REALITY ASSERTS ITSELF: UK FOLLOWING SCOTT WALKER’S EXAMPLE.

The UK is not exactly a bastion of right-wingery. As a hoary political joke has it: In the UK, they have two parties—the Labour Party, which we in the U.S. would call the Socialist Party, and the Conservative Party, which we in the U.S. would also call the Socialist Party. And in the American context, Wisconsin is not a particularly right-wing state. Why are unions not getting their way in these places?

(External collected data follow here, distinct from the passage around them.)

Read these off the array that follows. Counting starts at 1.
1) What is the entry in row 3 and column 2?
2) What is the top-left entry?
3) What is the entry at row 3, column 1?
4) What is the entry in row 2 and column 1?
5) What is the entry in row 1 and column 3?
6) What is the minimum?
7) What is the bottom-left entry?
8) What is the top entry of the column that holds the smallest entry?
[[126 134 131 131 127 127 131 122 128 127 131 125 132]
 [130 135 136 127 128 124 132 137 131 112 119 116 119]
 [126 125 125 128 127 127 126 126 126 133 133 130 134]
 [127 126 125 126 130 129 126 130 127 129 127 130 126]
 [129 134 131 130 129 127 129 132 129 128 128 121 124]
 [125 128 127 129 128 127 129 123 127 134 135 129 134]
 [127 132 129 131 126 127 132 121 129 131 136 127 131]
 [132 120 124 125 127 127 122 135 128 126 122 132 121]
 [128 126 122 126 130 128 125 132 129 127 124 129 124]
 [133 132 136 127 128 130 133 141 132 106 109 117 109]
 [126 132 132 130 127 126 130 126 128 124 127 125 125]
 [130 128 134 129 130 124 133 130 130 129 133 123 135]
 [130 111 118 126 129 130 114 127 125 140 129 140 130]
 [129 125 125 126 129 128 123 128 126 131 130 132 129]]
1) 125
2) 126
3) 126
4) 130
5) 131
6) 106
7) 129
8) 127

Questions about the table below.
1) What is the 2nd entry on the main diagonal?
2) What is the 1st entry in reading order?
3) What is the last entry, reading row by row?
4) What is the smallest entry in the last row?
5) What is the top-right entry?
6) What is the fourth-last entry, reading row by row?
7) What is the entry directly below the smallest entry?
8) What is the top entry of the column that holds the largest entry?
[[131 125 115 113 122 130 124 125 125 129 135 130 124]
 [132 124 113 111 121 131 124 124 123 129 136 131 122]
 [132 124 115 113 121 130 124 124 124 129 135 130 123]
 [126 129 144 149 132 126 136 128 128 129 120 126 130]
 [135 119 124 130 118 131 134 118 116 134 131 131 118]
 [125 130 144 148 134 126 135 130 130 128 120 126 132]
 [134 120 129 136 120 130 136 118 117 134 129 130 119]
 [122 136 130 124 137 126 121 138 139 122 126 126 137]]
1) 124
2) 131
3) 137
4) 121
5) 124
6) 122
7) 113
8) 113

data = [150 146 143 126 119]
Find the entry at the centre.
A: 143
The first entry -> 150
The entry just left of 143 -> 146

Read these off the table that follows. Rows and columns are numbered from 1.
1) Give the entry in row 1 and column 2.
2) Give the entry in row 1 and column 3.
3) Give the entry in row 3 and column 2.
4) Give the entry at row 2, column 2.
5) Give the top-right entry.
6) Give the top entry of the column that holds the largest entry.
7) Give the entry in the top-left corner.
[[132 128 128 129 134 129 126 135 133 130 121 119 128 127 137 128]
 [119 130 135 128 128 131 124 137 129 140 138 135 122 130 108 111]
 [121 144 130 109 121 127 140 124 113 151 148 133 130 136 144 128]]
1) 128
2) 128
3) 144
4) 130
5) 128
6) 130
7) 132

Read these off the table that follows. Indices start at 1.
1) Report the largest entry.
2) Report the entry directly below 151.
3) Report the entry in the top-left corner.
4) Report the entry at row 1, column 3.
5) Report the bottom entry of the column that holds the smallest entry.
6) Report the entry in row 2 and column 1.
7) Report the entry just right of 137.
8) Report the entry in row 1 and column 2.
[[128 128 116 144 129 128]
 [117 128 129 134 132 128]
 [137 130 135 129 124 129]
 [151 130 121 127 120 127]
 [119 125 127 142 128 121]]
1) 151
2) 119
3) 128
4) 116
5) 127
6) 117
7) 130
8) 128

arr = [132 114 130 113 132 110 141 142 104 129 140 134 131 137 126 132]
The entry just left of 110 -> 132
Which number is the entry just left of 134? 140

116  105  112  128  121  118  141  131  130  125  128  148
132  142  146  122  119  119  121  120  130  123  125  127
132  109  120  131  123  140  123  120  130  107  122  146
127  123  142  129  123  146  137  132  130  132  132  126
125  120  116  130  121  135  116  138  130  133  128  114
117  119  118  137  128  118  131  125  130  114  123  152
116  105  112  129  121  118  141  131  130  125  128  148
The bottom-left entry: 116
The largest entry in the last row is 148
The fourth entry, reading row by row -> 128
Which number is the first entry in the row that holds the largest entry?
Answer: 117
The smallest entry in the first row: 105
Which number is the 3rd entry, reading row by row?
Answer: 112
The top entry of the column that holds the largest entry is 148
Which number is the 1st entry, reading row by row?
Answer: 116
Which number is the largest entry in the last column?
Answer: 152
Which number is the entry just left of the largest entry?
Answer: 123
The 3rd entry on the main diagonal: 120
Which number is the 2nd-last entry, reading row by row?
Answer: 128
Which number is the third entry on the diagonal from the top-right corner?
Answer: 107
The fourth-last entry, reading row by row -> 130

Questions about the matrix below. Rows and columns are numbered from 1.
1) Find the bottom-right entry.
2) Find the entry directly above the largest entry.
3) Find the entry just left of the smallest entry.
4) Find the entry directly above 109.
5) Find the entry at row 1, column 2.
6) Find the top entry of the column that holds the largest entry.
7) Find the entry just right of the largest entry.
8) Find the entry at row 2, column 3.
[[110 100 132 112 132]
 [137 132 133 128 117]
 [148 102 113 109 105]
 [141 125 154 113 142]]
1) 142
2) 113
3) 110
4) 128
5) 100
6) 132
7) 113
8) 133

The answer is not, pace the wailings of Richard Trumka, a labor leader and Scott Walker critic, that Gov. Walker is some unique right-wing monster—and the same holds true for British PM David Cameron. As Richard Aldous pointed out in a must-read essay yesterday, the British voters reelected Cameron because of, not despite, his austerity and reform agenda; likewise, Wisconsin voters chose three times to keep Scott Walker in office.

To the moderate voter, it seems faintly ludicrous that public sector unions, alone of all political advocacy groups, are entitled to government-enforced dues collection. And then, that voter opens the London papers and sees that unionized public sector workers such as London’s tube drivers, who make far more than that same average voter, are going to strike for the second and third time this month over issues that have nothing to do with safety, job security, or any of the supposed traditional arguments for unionization. (The rural-American equivalent would be a school strike in a Wisconsin town over pension and health contribution levels that the average voter can only dream of.)

The waning of the blue model isn’t just an American phenomenon. The inability of Western countries to support and pay for lavish public sector pensions and benefits is becoming more apparent. Voters are giving politicians on both sides of the pond a mandate to do some remodeling.

Something that can’t go on forever, won’t.